Nach dem erhaltenen Geschäftsverteilungsplan handelte es sich bei dem Büro um einen in sich organisierten Geschäftsbereich mit eigenem Personal und eigenen Laufzeichen L 1 - L 5, wobei der Buchstabe L wohl vom Wort "Landespräsidium" abgeleitet worden sein dürfte. Zur Zeit des Staatsministers Riecke (1933-36) galt folgende Ordnung:
L 1 Staatsminister, Leiter der Geschäfte der Landesregierung
L 2 Stellvertreter des Staatsministers in allen Zuständigkeiten
L 3 Adjutant des Staatsministers
L 4 Regierungsinspektor, 1. Bürobeamter, Posteingangsstelle
L 5 Regierungsassistent, Büro

Das ging über die Führung von Handakten neben der Dienstregistratur hinaus, wenn auch wohl Durchschläge aus dem Büro z. T. in die Geschäftsregistraturen gegeben worden sind.
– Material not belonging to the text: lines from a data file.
Each row of a before or after table is a point. The points were changed in one or more steps. Then noise was added and the rows were shuffled. The steps act on how far a point lies along the listed directions, d1 being the first. Write out the steps. A step turns or swaps two directions, mirrors them in a line or flattens them onto one, adds a multiple of one to another, or multiplies one. Angles are multiples of 10 degrees, from the lower direction toward the higher: turns from -170 to 170, lines from 10 to 170 but not 90. Use the fewest steps. Two steps may share a direction if one is a turn and the other turns, adds or multiplies; they go together, in the order done. Otherwise the lowest direction goes first.
(in the rows, 128 means zero)

Directions:
(1): [137  81]
(2): [175 137]
Before (13 x 2):
[[107 109]
 [150  97]
 [109 109]
 [158 143]
 [ 65 147]
 [104 150]
 [ 51 131]
 [131  88]
 [163  74]
 [134 148]
 [125  89]
 [195  76]
 [136 128]]
After, 13 rows:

Nach dem Zusammenbruch wurden die im Büro vorgefundenen Akten von der Regierung in 77 Nummern verzeichnet und auf die Abteilungen Ia, Ib, IIa, IIIa, Pers., Pol., B 5, Fo1 und Gewerbe-A. aufgeteilt, wobei im Verzeichnis die Zuteilung vermerkt wurde. Tatsächlich haben jedoch die Abteilungen und Dezernate nur zum Teil die ihnen zugedachten Akten übernommen. Soweit aus dem folgenden Verzeichnis nichts anderes hervorgeht, ist die Registratur des Büros in ihrer Zusammensetzung geblieben und nunmehr unter der Bezeichnung L 80 L Büro des Staatsministers aufgestellt worden.

Detmold, 21.02.1962

Kittel

Der Bestand ist offenbar im Jahre 1987 von dem damaligen Referendar Dr. Franke bereits einmal bearbeitet worden, der zahlreiche Druckschriften entnommen und dem Bestand D 84 zugeführt hat. - Im Zuge der Neuverzeichnung der Akten der Lippischen Regierung erhielt der Bestand die neue Bezeichnung L 80.03 und neue, nunmehr endgültige lfd. Nummern sowie eine Gliederung.